Kirk Jonathan A, Saccomani Maria P, Shroff Sanjeev G
Department of Bioengineering, University of Pittsburgh, Pittsburgh, PA, USA.
Department of Information Engineering, University of Padova, Padua, Italy.
Cardiovasc Eng Technol. 2013 Dec;4(4):500-512. doi: 10.1007/s13239-013-0157-3.

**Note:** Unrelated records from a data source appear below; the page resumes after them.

Each row was made from one small tree. Brackets hold a mark, then the marks that hang from it, in alphabetical order. Every link used is in the known rows. Write each row's tree.
Known rows
(Q B): [-0.17 -1.27  0.37  0.59 -0.88  0.28 -1.09  1.39  0.50 -0.72  0.93  1.37
 -1.60 -0.17 -0.06  1.63 -0.70 -1.41  0.47  0.26  0.79 -0.63]
(S (G H (J Z))): [ 0.93  2.91 -1.02  0.25  4.54  2.83 -0.54  2.63 -0.67  1.99  3.24 -1.60
  0.96 -0.46 -0.49 -0.36  4.44 -3.12 -1.85 -3.47  1.04  1.27]
(Q (B S) Z): [ 1.35  0.45  2.46  2.40  0.79  0.82 -1.37  3.22  1.17 -0.69 -1.64  2.87
 -2.42 -0.47  0.15  0.80 -0.94 -2.42 -0.96 -1.05  1.65 -2.21]
(Q B Y Z): [-0.03 -1.85  2.49 -1.09  0.35 -1.35 -0.75  1.01 -0.16 -1.72 -2.42  1.42
 -0.98 -1.85  2.16  0.24 -2.39 -0.60 -0.37  1.76  1.31 -1.08]
(Y Q): [ 0.55 -2.43  0.43  1.32 -2.16  1.00  0.53 -0.65  0.63 -1.55 -2.66  0.61
  1.96 -0.81 -0.18  0.38  1.90 -0.36  0.27 -0.54  0.95 -0.18]
(G H): [-0.69  0.01 -0.55 -0.53 -0.35  1.05 -0.13 -0.37 -0.83  0.16 -0.04 -0.10
 -1.42  0.58  0.63 -2.81  1.40 -1.19 -1.21 -2.81 -0.02  0.79]
(H (Z Q)): [-0.13 -3.93  1.18 -0.40 -0.21 -1.37  0.23 -1.89 -0.52 -0.86  2.52 -1.91
  0.43 -0.27 -0.49 -1.25  0.15  0.60  1.57  2.25 -0.51  0.41]
(Z J (Q (B S) Y)): [ 2.90  1.20 -0.54  1.43 -1.36  0.16 -0.19 -1.59  0.46  0.27  0.25  1.87
  0.29 -1.25  0.63  1.77 -1.63  2.74  0.58 -0.17 -0.39 -0.07]
(Y H (Q B Z)): [ 2.03 -2.54  2.26 -0.74  0.07  1.10 -0.33  4.36  1.43 -2.96 -3.25  1.46
  0.85 -0.76  0.15  2.78 -2.48  1.36  0.72  1.69  1.29 -2.24]
(G (H (Z J Q)) S): [-1.24 -2.00 -2.09 -2.71 -1.65 -0.69  0.95 -1.72 -1.12  1.91 -0.64 -2.78
 -0.17  0.79 -0.37 -1.75  1.08  2.99 -0.77  1.74 -0.21  0.23]
(Q B (Y H)): [ 0.30 -0.75  0.72 -1.13  0.21 -1.36 -0.03 -0.67  0.06 -1.99 -0.30  2.30
  0.43 -0.81  1.67  2.66 -4.26  0.77  2.20  2.09 -0.50  0.07]
(J G): [-1.91 -0.03 -0.12  1.91 -2.69 -0.43 -0.07 -1.16  0.76 -1.02 -0.44  0.40
 -1.17  1.21 -0.60 -0.17 -1.69 -0.18  1.39 -0.98 -1.44  0.06]
(H Z): [-1.67 -3.22  1.56 -0.20 -0.67 -1.33  0.32 -1.90 -0.10 -1.05  0.03  0.11
  0.33  0.13 -0.18 -2.37  0.55 -1.49  0.73  2.52  0.24  1.18]
(J (G H) (Z Q)): [-0.24  2.25 -1.19 -0.95  2.04  0.16 -0.40  0.24 -0.73 -0.72  4.60 -1.58
 -1.92  1.58 -0.13 -0.93  0.51  2.41  0.80 -1.20 -2.28  0.47]
(Y (H (Z J)) Q): [ 0.58 -2.81  0.57 -1.39 -1.46  1.18  1.91 -1.43  1.39 -1.96 -4.06  1.17
  4.02 -0.26 -0.96 -0.91 -0.71  4.02  1.45  3.88 -0.50  2.40]
(Q Y Z): [-0.71 -2.23  2.24 -0.47  0.91 -1.93  0.50 -1.66 -0.27 -1.46 -4.58  0.76
  0.62 -2.09  2.74 -2.13 -1.37 -0.69  0.47  0.68  0.56  0.31]
(S (G H (J (Z Q)))): [ 1.98  2.39 -1.29 -0.22  4.87  2.61 -0.54  2.63 -1.53  2.02  5.89 -3.73
  1.12 -0.57 -0.69  0.58  3.79 -0.94 -0.82 -3.91  0.42  0.26]
(S (G H)): [ 0.69  1.42 -1.65  0.33  0.25  1.48 -0.53 -0.23 -0.66  2.28  0.45 -1.18
 -0.19  0.36 -1.24 -2.51  3.27 -2.26 -1.94 -3.59  0.32  0.01]
(G H J): [-0.84  0.42 -0.58 -0.18 -0.38  2.93  0.30  2.08 -1.09  0.37  1.35 -1.25
 -0.69  0.20  1.46 -0.65  0.81 -2.58 -1.24 -4.41  0.63  0.99]
(J G Z): [-1.72  1.08  0.18  1.38  1.91 -1.08 -0.32 -0.53  0.93 -1.42  0.99  1.10
 -0.89  0.66 -0.46 -0.07 -0.65  0.30  1.77  0.51 -1.73  1.17]
(J (G (H Z) S)): [-3.88 -0.44 -0.99 -1.54 -4.43 -2.58  0.84 -1.30 -0.60  0.39 -0.01 -1.19
 -2.28  3.05 -1.10 -1.54 -0.66 -0.83 -1.05  2.18 -0.70 -1.16]
(G H (J Z) S): [-2.38  1.03 -1.15 -1.28  2.89  0.43  0.21  2.30 -0.89  0.90  0.58 -1.41
 -0.62 -0.28  1.41  1.70  1.84 -2.80 -1.14 -1.74  1.56  0.24]
(B (S (G (J (Z Q))))): [ 3.01  2.67  0.07  3.78  4.97  1.68 -0.30  1.61  0.71  2.01  4.69 -1.30
  1.99 -1.14 -1.48  3.04  3.26 -2.21  0.69 -3.80  0.35 -0.43]
(Z J (Q Y)): [ 0.41 -1.53 -0.91 -0.42 -0.88 -0.70  1.14 -3.91 -0.25 -0.16 -1.93 -0.67
  2.19 -2.17  1.62 -0.67 -1.06  4.43  1.63 -0.05 -1.43  1.99]
(H (Z (Q (B S) Y))): [ 1.53 -1.23  1.94  0.48 -1.29 -2.12  0.27 -1.80 -0.69 -0.76  3.70  1.12
 -0.16 -0.25  0.31  1.03 -0.94 -0.18  0.34  3.66  0.36 -1.01]
(Q (Z J)): [-0.51 -1.66  0.75  0.15  0.80  0.99 -0.15  0.03  1.08 -0.29 -5.98  0.58
  0.33 -1.51  0.93 -2.71 -0.51  1.48 -0.20 -1.23  0.06  1.57]

Write each row's tree
[ 0.14 -1.44 -0.65 -3.23 -1.26 -0.69  1.54 -3.72 -1.95  0.12  0.41 -1.80
  1.15 -0.40  1.24 -4.41  0.29  3.91 -0.63  2.24 -1.22  2.58]
(G (H (Z J (Q Y))))
[-0.43 -3.76  1.40 -1.16 -0.66 -3.05  1.11 -4.09 -1.22 -1.10  1.58 -1.52
  1.67 -1.01  1.20 -1.41 -0.77  1.44  1.50  3.80 -0.40  1.07]
(H (Z (Q Y)))
[-0.34  2.30 -0.78 -1.64  1.47 -1.38  0.49 -2.06 -1.56 -0.94  3.52 -1.45
 -0.86  0.52  1.44 -1.26 -0.33  2.88  0.85  0.40 -2.77  1.16]
(J (G H) (Z (Q Y)))
[ 0.37  0.84 -1.87 -1.14 -0.36  1.70  0.13 -1.51 -0.40  2.42 -0.64 -1.14
  1.05  0.74 -2.21 -5.23  3.58  0.32 -2.65  0.43 -0.02  1.97]
(S (G (H (Z J))))
[ 1.27 -3.02  1.63 -1.67 -1.79  0.30  0.42  1.83  0.87 -2.65  0.53  1.44
  1.88  0.43 -1.00  2.26 -1.41  1.20  1.27  5.21  0.88 -0.58]
(Y (H Z) (Q B))
[ 1.23 -1.81  0.39 -0.50 -0.61 -1.50 -0.50 -0.91 -0.88 -1.10  2.63 -0.54
  0.01 -1.44  1.58  2.25 -1.84  1.21  1.42  1.02  0.04 -1.10]
(Z (Q B Y))
[-2.29 -0.07 -1.41 -0.65 -1.44  0.61  0.32  1.67 -1.15  1.35 -0.70 -1.75
 -0.94  0.19  1.29  1.48  0.88 -3.10 -1.61 -3.44  1.92 -0.93]
(G H J S)
[-1.44 -1.04  0.65 -1.32 -0.84  1.67  0.83  1.23 -1.39  0.06  2.70 -1.55
 -0.40  0.84  0.82 -2.19  1.04 -2.76 -1.54 -0.42  1.09  1.36]
(G (H Z) J)
[ 2.07  4.02 -1.14  2.71  0.00  1.82 -0.46 -0.71 -0.10  2.87  0.27  1.11
 -0.38  0.98 -1.71 -2.41  3.83 -3.55 -2.60 -4.89  0.25 -0.89]
(B (S (G H)))
[-3.14  1.22 -2.12 -0.24 -3.84 -1.23  0.08 -0.44 -0.51  0.83 -1.28 -0.77
 -2.61  2.33 -0.26  0.32 -0.90 -0.93 -0.66 -1.56 -0.63 -1.55]
(J (G H S))
[-3.04  2.11 -1.44 -0.77  0.50 -1.76  0.01  0.01 -0.35  0.36 -0.06 -0.35
 -2.32  2.04 -0.17  0.20  0.51 -0.13 -0.48  0.12 -0.75 -0.49]
(J (G H S) Z)
[-3.47  0.19 -0.85  0.89  0.87 -2.94 -0.26 -0.97  1.11 -0.31 -1.32  0.20
 -1.19  0.90 -0.51  2.12 -0.65 -0.38  1.60  1.69 -0.75 -0.64]
(J (G S) Z)
[ 0.56  1.11 -0.29  1.99  4.86  1.51 -0.57  1.77  0.47  1.38  2.05 -0.89
  2.13 -1.20 -0.68  1.58  3.40 -2.87  0.14 -2.22  0.88  0.83]
(S (G (J Z)))
[ 0.46 -2.73  0.24 -1.55  0.56 -0.09  0.95 -1.95  0.60 -1.12 -0.18 -0.96
  2.24 -0.14 -0.67 -0.73 -2.70  5.07  3.08  2.95 -1.95  2.35]
(Y (H (Z J Q)))
[ 1.32  1.50  1.49  1.17  0.00 -1.03 -0.04 -0.80  0.64 -1.40 -0.20  4.29
  0.09 -0.88  1.03  3.09 -3.86 -0.22  1.76  0.95 -0.45 -0.83]
(Q (B S) (Y H))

Model parameters, estimated from experimentally measured data, can provide insight into biological processes that are not experimentally measurable. Whether this optimized parameter set is a physiologically relevant complement to the experimentally measured data, however, depends on the optimized parameter set being unique, a model property known as global identifiability. However, identifiability analysis is not common practice in the biological world, due to the lack of easy-to-use tools. Here we present a program, Differential Algebra for Identifiability of Systems (DAISY), that facilitates identifiability analysis. We applied DAISY to several cardiovascular models: systemic arterial circulation (Windkessel, T-Tube) and cardiac muscle contraction (complex stiffness, crossbridge cycling-based). All models were globally identifiable except the T-Tube model. In this instance, DAISY was able to provide insight into making the model identifiable. We applied numerical parameter optimization techniques to estimate unknown parameters in a model DAISY found globally identifiable. While all the parameters could be accurately estimated, a sensitivity analysis was first necessary to identify the required experimental data. Global identifiability is a prerequisite for numerical parameter optimization, and in a variety of cardiovascular models, DAISY provided a reliable, fast, and simple platform to provide this identifiability analysis.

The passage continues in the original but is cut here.